The Financial Industry Regulatory Authority, Washington, D.C., is attempting to expand oversight of the securities marketing industry with an initiative that would require broker-dealers not only to supervise their registered representatives when they sell securities, but to also supervise their reps' sales of fixed annuities and any investment advisory activities in which they are engaged.
The proposal can be found in FINRA Regulatory Notice 08-24, which was published on May 14, 2008 with a comment period that ended June 13, 2008. (See chart for exact wording.)
This development comes on the heels of FINRA's recent implementation of a regulation that establishes new, increased scrutiny of all sales of deferred variable annuities (Rule 2821). This increased scrutiny is directed exclusively toward deferred variable annuities and singles them out for greater oversight than for any other type of security, despite well-documented problems in other sectors of the securities business.
It also comes at a time when state insurance regulators are adopting new suitability requirements for the sale of all types of annuities.
FINRA's latest initiative is causing a considerable stir in the financial services industry. The concern is that the initiative may exceed FINRA's jurisdictional authority.
It should be noted that the proposed rule requires broker-dealers to supervise the "outside securities" and investment advisory activities of their registered representatives; it does not mention the word "annuities." But it does not need to mention annuities in order to apply to annuities. That is because all annuities are "securities" within the meaning of the federal securities laws. Traditionally, annuities were exempt from registration and regulation as "securities" because they were specifically exempted from such requirements. Then the United States Supreme Court, in the VALIC decision in 1959, determined that one type of annuity–variable annuities–did not qualify for the exemption.

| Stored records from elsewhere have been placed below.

| 129 | 127 |  92 | 118 | 116 | 163 | 111 | 163 | 116 | 106 |
| 152 | 144 | 197 | 160 | 165 |  96 | 171 |  92 | 154 | 186 |
| 128 | 128 | 128 | 128 | 128 | 128 | 128 | 128 | 127 | 128 |
| 145 | 136 | 127 | 135 | 136 | 150 | 138 | 147 | 123 | 136 |
| 144 | 136 | 125 | 134 | 135 | 149 | 136 | 147 | 124 | 135 |
|
| 129 |  92 | 116 | 111 | 116 |
| 152 | 197 | 165 | 171 | 154 |
| 128 | 128 | 128 | 128 | 127 |
| 145 | 127 | 136 | 138 | 123 |
| 144 | 125 | 135 | 136 | 124 |

| 146 | 195 |  85 |  74 | 171 | 149 | 136 | 187 | 111 |  91 | 143 |  95 | 146 | 158 |
| 128 | 171 | 100 | 106 | 144 | 146 | 135 | 157 | 107 | 108 | 140 | 116 | 134 | 147 |
| 167 | 165 | 120 |  95 | 165 | 127 | 129 | 178 | 147 | 117 | 129 | 104 | 156 | 144 |
| 130 | 174 | 105 |  89 | 164 | 119 | 115 | 180 | 122 | 102 | 118 | 104 | 107 | 142 |
|  92 |  87 | 146 | 161 |  94 | 108 | 115 |  82 | 119 | 147 | 117 | 154 | 103 | 106 |
|
| 146 |  85 | 171 | 136 | 111 | 143 | 146 |
| 128 | 100 | 144 | 135 | 107 | 140 | 134 |
| 167 | 120 | 165 | 129 | 147 | 129 | 156 |
| 130 | 105 | 164 | 115 | 122 | 118 | 107 |
|  92 | 146 |  94 | 115 | 119 | 117 | 103 |

| 118 | 152 | 143 |  64 | 111 |  59 |  88 | 154 |  81 | 146 | 106 | 178 |
| 180 |  87 |  84 | 115 | 180 | 105 | 159 | 189 | 152 | 187 |  61 | 160 |
|  69 | 184 | 188 | 107 |  66 | 121 |  75 |  80 |  80 |  73 | 192 | 121 |
|
| 118 | 143 | 111 |  88 |  81 | 106 |
| 180 |  84 | 180 | 159 | 152 |  61 |
|  69 | 188 |  66 |  75 |  80 | 192 |

| 180 | 162 | 165 | 175 |
| 188 | 173 | 168 | 185 |
| 110 | 108 | 109 | 101 |
| 153 | 144 | 151 | 149 |
| 169 | 154 | 162 | 170 |
| 175 | 161 | 169 | 170 |
| 124 | 128 | 121 | 128 |
| 177 | 157 | 169 | 176 |
| 142 | 137 | 140 | 140 |
|
| 180 | 165 |
| 188 | 168 |
| 110 | 109 |
| 153 | 151 |
| 169 | 162 |
| 175 | 169 |
| 124 | 121 |
| 177 | 169 |
| 142 | 140 |

|  71 | 115 |  98 | 108 |
| 113 | 136 |  88 |  88 |
| 109 | 117 | 127 | 164 |
| 127 | 118 |  93 | 125 |
|  76 |  99 | 115 | 116 |
| 139 | 139 | 178 |  88 |
|  86 |  82 |  95 | 173 |
|
|  71 |  98 |
| 113 |  88 |
| 109 | 127 |
| 127 |  93 |
|  76 | 115 |
| 139 | 178 |
|  86 |  95 |

| 116 | 146 |  86 |  72 | 139 | 144 | 101 | 145 |  92 |
| 161 | 159 | 165 | 185 | 155 |  66 | 178 | 175 | 159 |
| 123 | 177 |  72 |  95 | 100 | 131 |  73 | 185 | 112 |
|  74 |  87 | 124 |  90 | 132 | 188 |  87 | 159 | 174 |
|
| 116 |  86 | 139 | 101 |  92 |
| 161 | 165 | 155 | 178 | 159 |
| 123 |  72 | 100 |  73 | 112 |
|  74 | 124 | 132 |  87 | 174 |

| 157 | 139 | 189 | 144 | 116 | 133 |  89 | 115 | 120 |  58 |
| 108 | 110 | 111 | 128 | 128 | 127 | 119 | 117 | 122 | 159 |
| 102 | 106 |  96 | 111 | 121 | 124 | 151 | 119 | 134 | 133 |
| 111 | 127 | 144 | 133 | 120 | 137 | 103 | 138 | 139 | 135 |
| 126 | 128 | 142 | 126 |  99 | 123 | 107 | 118 | 113 | 132 |
|
| 157 | 189 | 116 |  89 | 120 |
| 108 | 111 | 128 | 119 | 122 |
| 102 |  96 | 121 | 151 | 134 |
| 111 | 144 | 120 | 103 | 139 |
| 126 | 142 |  99 | 107 | 113 |

| 108 | 161 | 163 | 130 |  99 | 153 |  76 | 173 |
| 141 | 172 | 166 | 194 | 119 | 133 | 101 | 136 |
|
| 108 | 163 |  99 |  76 |
| 141 | 166 | 119 | 101 |

| 138 | 148 |
| 132 | 116 |
| 136 | 122 |
| 124 |  54 |
| 135 | 110 |
| 128 | 117 |
| 129 | 134 |
| 132 | 153 |
| 138 | 120 |
|
| 138 |
| 132 |
| 136 |
| 124 |
| 135 |
| 128 |
| 129 |
| 132 |
| 138 |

Concerning the new proposed rule, it is not, by its terms, limited to registered securities. Instead, it applies to all securities transactions, exempt or non-exempt.
Unless later iterations of the rule make a differentiation between exempt and not-exempt securities, it would seem to apply to both. After all, why would FINRA need to require broker-dealer supervision of sales of non-exempt securities when FINRA rules already require that registered representatives sell only those registered securities permitted by the broker-dealer?
With that in mind, insurance regulators, as well as industry executives, are questioning whether FINRA may be overreaching and attempting to regulate in areas far beyond its traditional authority.
FINRA, for its part, has pointed to "abuses" it claims have taken place in the sale of deferred annuities–all types of deferred annuities–by registered reps of broker-dealers, with particular emphasis on claimed abuses with sales to seniors.
If this new FINRA initiative is adopted, the main result is likely to be that insurance agents who possess a FINRA registration will have their entire business subject to supervision by their broker-dealer. This would be the case, even with respect to sale of products that are totally exempt from federal securities laws and whose oversight has traditionally been reserved to other regulatory bodies.